In Europe, the insurance industry has been a crucial partner with environmentalists to pursue sane environmental policies that stem the production of greenhouse gases, thereby slowing global climate change, and protecting their bottom line.
In the U.S., the insurance industry routinely acts in lockstep with the Chamber of Commerce to oppose environmental bills which inconvenience polluters.
Past (Democratic) Insurance Commissioner and current Lt. Governor John Garamendi wants to be governor of California. He calls himself an environmentalist and campaigns on the need to do something about global climate change. Yet, when he was Insurance Commissioner did he use his position to nudge the insurance industry out of its historically anti-environmental stance? I don't recall hearing about such efforts.

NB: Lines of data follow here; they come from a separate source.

In the data rows, the value 128 means zero.
Here are some points, each followed by its number:
ndarray[138 000 047 193 255 172 222 128 108 192 171 049 116 126 103 255
        126 102 000 193 225 255 164 113 206 141 118 204 096 066 037 249
        125 028 255 081 045 167 086 017 213 159 242 136 085 243 129 176
        123 171 021 092 246 137 114 147 133 032 135 000 166 146 119 235] 0
ndarray[118 137 134 122 125 119 113 110 128 126 107 130 126 120 121 093
        146 150 164 129 113 120 117 117 112 133 139 105 141 132 158 119
        118 133 091 131 148 117 107 155 128 143 111 135 120 135 150 134
        108 112 113 126 107 141 122 124 152 141 164 144 118 103 137 129] 1
ndarray[130 135 138 116 122 124 111 116 117 128 138 128 134 128 116 095
        128 126 160 124 113 114 114 105 140 147 147 112 147 131 145 121
        124 133 099 125 122 131 108 136 124 130 115 126 135 114 119 117
        117 112 138 131 107 126 118 131 146 143 132 145 131 125 118 119] 2
ndarray[126 151 137 120 122 117 104 116 124 140 100 131 126 114 115 094
        132 139 156 142 105 110 136 136 103 134 126 114 139 135 163 104
        119 131 090 124 151 120 129 170 133 148 105 130 130 131 156 127
        127 125 111 131 088 133 131 112 132 146 145 155 113 118 145 110] 3
ndarray[163 062 154 098 165 152 184 187 199 096 147 182 101 181 188 228
        126 000 046 032 136 221 076 209 255 000 000 225 019 133 107 255
        179 071 213 049 064 255 213 024 150 006 255 074 252 120 153 130
        245 147 231 192 238 081 119 068 012 084 000 032 086 255 000 065] 4
ndarray[132 151 129 117 127 123 111 124 128 148 096 122 118 116 133 093
        139 132 152 143 112 120 127 121 099 142 125 118 142 134 149 097
        122 131 101 136 144 123 107 170 147 145 113 136 122 136 158 121
        117 135 107 129 096 129 126 122 141 143 144 154 118 101 140 116] 5
ndarray[114 148 125 149 110 129 136 121 137 115 102 107 127 116 133 109
        131 155 124 108 134 112 157 158 079 149 151 101 133 098 129 093
        138 169 134 179 137 097 122 148 119 119 104 167 094 116 111 113
        110 166 145 114 128 151 109 175 120 161 120 166 163 108 193 140] 6
ndarray[040 145 079 231 031 209 255 153 150 000 190 128 207 134 222 224
        038 124 000 021 221 000 255 255 058 164 249 132 104 000 041 069
        192 255 110 255 058 028 211 057 050 000 131 255 052 043 000 074
        144 205 255 046 255 134 000 255 000 195 000 224 255 168 255 177] 7
ndarray[137 175 167 067 105 065 067 111 102 092 062 166 139 118 102 066
        143 143 186 103 074 095 135 154 046 102 087 125 149 184 183 058
        126 180 066 124 181 129 156 201 094 159 063 079 161 097 140 136
        155 132 136 125 044 128 191 084 101 132 156 169 081 165 146 100] 8
ndarray[139 096 246 173 098 129 032 135 001 129 255 148 145 192 150 158
        026 083 255 079 157 124 064 009 255 143 174 105 136 183 103 243
        137 137 195 080 085 079 223 000 029 202 119 000 167 079 029 186
        115 032 171 099 117 137 189 079 188 108 088 085 117 153 020 044] 9
ndarray[124 151 136 126 121 120 112 134 130 129 086 130 113 119 128 106
        137 145 149 151 116 116 132 134 088 130 120 129 130 138 139 112
        118 135 100 137 146 118 122 169 140 147 113 136 132 141 155 134
        124 127 116 126 082 127 136 119 127 134 149 153 106 125 147 111] 10
ndarray[126 164 128 124 127 127 115 121 128 143 079 148 095 118 120 106
        152 146 153 123 103 113 140 126 088 141 123 119 125 131 150 107
        129 123 101 149 162 121 107 170 150 153 112 147 108 156 166 133
        103 132 111 142 109 128 135 124 152 165 154 145 127 134 149 107] 11
ndarray[132 139 135 123 133 123 099 123 121 127 125 127 122 127 132 101
        123 157 153 151 117 121 118 120 118 134 134 099 147 129 151 109
        120 142 101 134 134 123 120 153 127 135 112 133 125 119 127 123
        119 128 123 131 113 139 125 136 132 148 142 151 114 117 139 120] 12
ndarray[143 117 127 122 132 108 114 107 105 142 131 120 136 117 109 091
        129 125 144 133 126 124 133 105 130 161 159 126 154 119 129 118
        119 126 133 115 143 128 110 121 140 141 119 123 128 134 116 107
        113 108 116 127 101 122 121 134 165 139 125 124 144 107 132 143] 13
ndarray[116 158 101 127 116 152 152 125 131 111 126 133 122 130 150 113
        140 137 094 098 117 072 174 168 088 161 166 109 136 073 140 089
        160 174 099 181 126 123 113 138 127 090 117 218 098 116 098 098
        104 151 169 140 171 120 085 203 123 180 106 159 191 150 187 133] 14
ndarray[099 133 121 171 119 172 146 136 122 126 149 116 140 121 163 151
        101 149 116 134 154 110 149 130 124 153 170 107 133 095 106 139
        121 138 124 162 097 088 120 109 130 126 132 176 102 124 141 134
        100 131 112 106 145 138 088 164 126 133 125 160 154 099 166 124] 15
Which point above is nearest to each new point by angle, seen from the average point of the numbered points? Its number follows each.
ndarray[126 141 128 159 085 122 167 136 189 103 102 117 168 115 155 115
        106 096 074 104 160 115 144 190 107 113 127 160 121 101 046 107
        111 153 121 143 113 122 162 146 141 077 137 150 143 117 135 081
        167 161 178 117 112 123 092 137 056 125 076 184 127 083 161 142] 7
ndarray[130 149 136 126 131 125 107 130 119 139 112 130 103 123 130 106
        135 143 156 148 113 117 120 117 106 131 125 111 135 139 147 111
        128 133 106 143 149 116 103 154 132 146 111 133 115 131 137 135
        116 138 121 135 111 138 135 128 139 126 148 145 115 125 137 115] 5
ndarray[142 112 112 121 149 116 133 123 151 146 125 111 125 120 131 124
        130 130 107 152 127 158 115 127 141 121 116 128 136 132 126 121
        114 103 123 114 145 135 120 133 150 129 139 120 128 133 130 118
        141 141 086 135 114 133 124 112 117 095 139 119 107 108 121 150] 5
ndarray[161 000 001 155 255 154 183 102 113 237 255 000 177 075 069 251
        064 118 000 216 190 255 137 083 227 185 164 152 193 100 062 124
        069 000 189 019 111 137 102 030 190 165 210 044 095 138 077 120
        154 189 000 063 217 185 124 098 108 000 144 000 149 098 114 255] 0
ndarray[158 146 116 105 145 094 105 122 127 140 081 124 102 118 092 063
        156 139 136 129 089 118 152 149 086 171 135 114 143 104 163 082
        148 133 112 139 166 142 107 183 165 142 111 146 104 152 138 093
        117 149 132 154 118 137 123 145 142 174 131 131 150 132 164 138] 11
ndarray[130 151 138 133 121 119 106 136 121 135 111 124 128 130 118 111
        127 138 157 133 116 119 132 124 105 138 133 120 127 133 150 125
        125 129 120 129 134 114 127 152 130 151 113 125 109 144 124 132
        119 125 116 131 111 134 139 117 139 149 144 137 118 119 143 113] 3
ndarray[020 147 129 204 022 236 217 132 128 021 248 145 215 140 254 214
        051 154 068 071 221 005 177 174 142 112 230 106 139 058 055 139
        122 232 116 222 013 027 200 030 011 015 118 245 126 012 045 145
        108 093 212 051 206 116 034 237 080 134 067 236 203 104 190 123] 7
ndarray[085 157 151 149 079 169 125 130 136 129 163 144 162 135 152 150
        114 144 174 160 148 101 079 076 155 088 135 101 126 172 112 156
        097 126 134 141 100 080 136 111 085 125 116 121 147 101 144 173
        111 071 115 110 088 125 127 106 154 120 157 173 091 074 092 092] 9
ndarray[183 057 166 132 120 110 235 222 255 064 115 185 090 203 207 234
        121 000 000 053 155 236 071 255 255 000 000 255 000 107 073 255
        200 060 254 017 055 255 236 024 165 000 255 081 255 159 126 085
        255 157 255 208 252 075 101 060 000 076 000 015 065 239 000 079] 4
ndarray[137 138 165 144 115 107 086 134 079 130 149 149 110 149 095 118
        105 133 179 117 118 107 134 112 151 153 150 109 123 132 162 144
        150 130 160 123 130 096 147 117 103 171 113 092 114 138 085 138
        117 105 137 123 134 139 155 119 148 157 128 105 135 152 125 101] 9
ndarray[136 000 015 185 255 190 240 118 124 221 198 023 142 097 106 255
        123 107 000 214 230 255 157 090 204 171 149 198 129 061 004 222
        106 006 233 078 048 166 065 021 226 137 245 150 084 217 124 154
        106 173 000 086 249 134 082 157 149 016 134 000 181 102 118 255] 0
ndarray[131 116 123 125 111 108 152 129 164 127 114 134 124 121 093 131
        144 113 113 124 118 149 121 140 134 107 109 149 104 145 127 125
        119 103 147 104 147 147 150 126 124 109 135 092 139 135 129 122
        147 121 150 132 125 130 146 097 116 100 118 103 128 123 105 144] 4
ndarray[144 116 181 135 106 102 081 130 046 127 192 146 121 163 100 114
        086 108 188 081 124 095 141 098 185 167 177 114 134 122 141 158
        151 146 166 110 126 100 162 070 083 173 112 077 129 128 049 138
        116 085 183 121 145 130 155 127 176 161 103 090 158 167 112 101] 9
ndarray[060 176 163 215 000 175 159 141 178 150 175 134 201 116 151 183
        053 133 155 142 181 081 106 074 135 107 173 143 109 186 053 136
        053 098 141 138 102 006 193 105 069 138 108 075 146 088 130 156
        123 054 125 057 052 126 143 057 121 089 131 209 095 000 112 089] 9
ndarray[167 109 193 138 109 079 062 129 027 138 212 137 123 177 076 112
        077 099 210 087 110 099 131 075 218 183 180 105 122 133 174 172
        175 129 194 099 135 106 178 050 074 194 114 032 126 126 045 137
        123 063 173 133 153 138 178 116 184 154 096 050 167 171 092 098] 9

Of course in his current job, the rigors of whale-naming duties prohibit him from having much affect over environmental policy--but did he do it when he could?
Current (Republican) Insurance Commissioner Steve Poizner also calls himself an environmentalist (increasingly a requirement for election to statewide office--the only two Republicans elected, Schwarzenegger and Poizner statewide positioned themselves credibly as environmentalists). Here's his chance to prove it.

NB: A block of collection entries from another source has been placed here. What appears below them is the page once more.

In the data rows, 128 means zero.
Two rows play each game, the first against the second. How much does the first row win by? 10 is about a draw, 20 a big win and 0 a big loss. Wins can go round in a circle: one row can beat a second, the second a third and the third the first. Each row has two weighted sums of its numbers, A and B, taken from their middle values. A row wins by its A times the other's B, less its B times the other's A.
[100 160 104 124 119 118 156 154  97 123 154  72 151 128 103 109 115 154
 175  81 153]
[148 125 200 143  88  78 108 102 132 114 128 147 136 117 186 147  94 117
  84 185 123] ~ 11
[193 133 116 162 141 117 162 124 146 188  91 129  65 117 125  97 111  83
 143 102 125]
[143 145 111 140 122  85 151 135 134 159 139  79  80  79 104 142 148 143
 183  71 129] ~ 6
[119 135 140 134 106 131  89 115 105  95 137 166 136 145 181 133 123 123
  64 189 139]
[158 102 177 112 148 108 145 124 196 183  99 128 152  85  74 148  93 116
 153 125  96] ~ 4
[178 113 126 161  78 118 119 110 141 138 105 150  98 131 149 107 153  75
 122 179 130]
[126 141 126  69 131 183 125 145 118 125 151 143 160 139  84  59 108 145
 128 151 147] ~ 14
[ 94 108 104  90 159  88 118 148 180 160 150 110 142 120 109 129 170 172
 150  83  90]
[ 73 103 124  84 150 135  92 124 162  91 159 172 141 146 151 155 145 157
  87 156 116] ~ 15
[ 88 120 114 105 141 126 135 161 130 126 147  90 169 123  73 141 120 158
 175  97 140]
[ 82 115 121 176  96 120 147 130 104 128  75 124 133 142 148 140 149  78
 131 169 193] ~ 8
[132 123 126  80 133 153  73 115 116 114 165 144 147 135 111 112 122 168
 106 170 157]
[ 66 115 139  83 145 113  93 127 165 105 168 133 143 127 148 159 152 189
 109 120  97] ~ 14
[138 154 112 151 127  81 201 153 151 171 103  79 119 111  85 101 118 130
 171  65 132]
[123 118 118  89 180 165 117 136 133 132 127 167 149 165 126 128  70 162
 118 110  81] ~ 12
[143  97  77 151 122 170 132 143 108 119 145 103 122 143 144 113 155  89
 155 113 140]
[146 139  85 155 106 101 163 143 110 140 138  64  85 119 110 121 164 114
 177 100 156] ~ 7
[115 153 190 152 102  99 141 119 135  94  69 178  48 123 194 176 138  90
  88 148 131]
[176 133 196 109 157 116 137 121 197 143  61 173 119 106 113 113 109 121
  92 146  77] ~ 15
[121 114 111  92 144 163  87 126 143  65 154 176 133 146 151 148 151 138
  86 164 101]
[154 103  78 127 167 132 131 139 111 140 143 104 118 161 117 128 129 119
 169  88 120] ~ 4
[106 116 110 111 130  66 156 143 158 180 142  90 125 101 104 109 157 154
 185  90 121]
[128 139 138 131 107 146  78 106 114 110 150 154 141 135 178 122 121 123
  66 185 138] ~ 5
[110 124  96 108 162 144 175 162 120 151 112  95 148 151  76  94 114 136
 172  98 140]
[104 148 141 119 101 126  88 105  56 119 149 146 123 140 154  97 134 125
 119 172 213] ~ 4
[138 150 190 143  93 103 107  99  84 118 133 155 114 124 161 157  90 102
  92 182 163]
[128 125 121 142 105 141  93 113 150  98 118 167 126 145 194 156 155  97
  69 167 108] ~ 11
[146  92  55 143 142 178 112 127 134 117 132 123 135 159 140 128 143  99
 145 128 122]
[ 84 132 155  78 150 138 117 132 147  65 160 125 177 138 136 171 118 169
  90 157  90] ~ 9
[173 126  81 131 161 196 113 120 150 123  88 165  78 150 121  97 151 109
 116 135 102]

Of course no regulator alone can be responsible for the overhauling the recalcitrant political habits of an entire industry, but they can use the bully pulpit to raise the issues, educate the industry as to their bottom line interests and make it inconvenient to continue to behave irresponsibly, for their shareholders, if not for their insured.
Sara S. Nichols is a dynamic public speaker who has appeared on Larry King, Jerry Springer, The Newshour with Jim Lehrer and talk radio. She lives in Sacramento and writes from time to time on politics on snicholsblog where this article first appeared. It is republished with her permission.
Comments
Sara: John Garamendi has had a great record on the environment over a long career. He is green from that standpoint, but not green from lack of experience.
As Lieutenant Governor, he sits on the State Lands Commission and has blocked LNG siting along the coast. He had a great voting record in the legislature. In 1995, President Clinton appointed him as Deputy Secretary of the U.S. Department of the Interior, the number two position in the Department. There, he negotiated the Headwaters Forest Agreement, conducted the Cal-Fed water negotiations, and put an end to the dumping of nuclear wastes in the California Desert. Along with other key department deputies, he worked with Al Gore to prepare the American agenda for the Kyoto Climate Change Conference. He also advanced the protection of National Parks and negotiated the largest habitat conservation plans in the Western States.
I don't know about these green issues as Insurance Commissioner--and hadn't thought of that office from the standpoint that you raise in your article--which is very thought provoking. But I'd bet that he has a good record there as well and I'd be surprised if he had a bad one, as he has supported AB 32, our greenhouse gas reduction law, when it was passed last year when he was in the IC position.
Posted by: Frank D. Russo at October 26, 2007 08:37 AM
Exactly how is this fire a result of global warming? Is this fire unique than the past fires over the past 100 years? Were the Oakland fires, which I believe burnt more single family homes a result of global warming? Are Santa Ana winds a recent occurance that are unprecedented? I'm sorry, but every event involving mother nature is not the cause of the earth being an average 1 degree hotter over the past 100 years, and anyone saying that it is is incredibly naive or intellectually dishonest and lazy.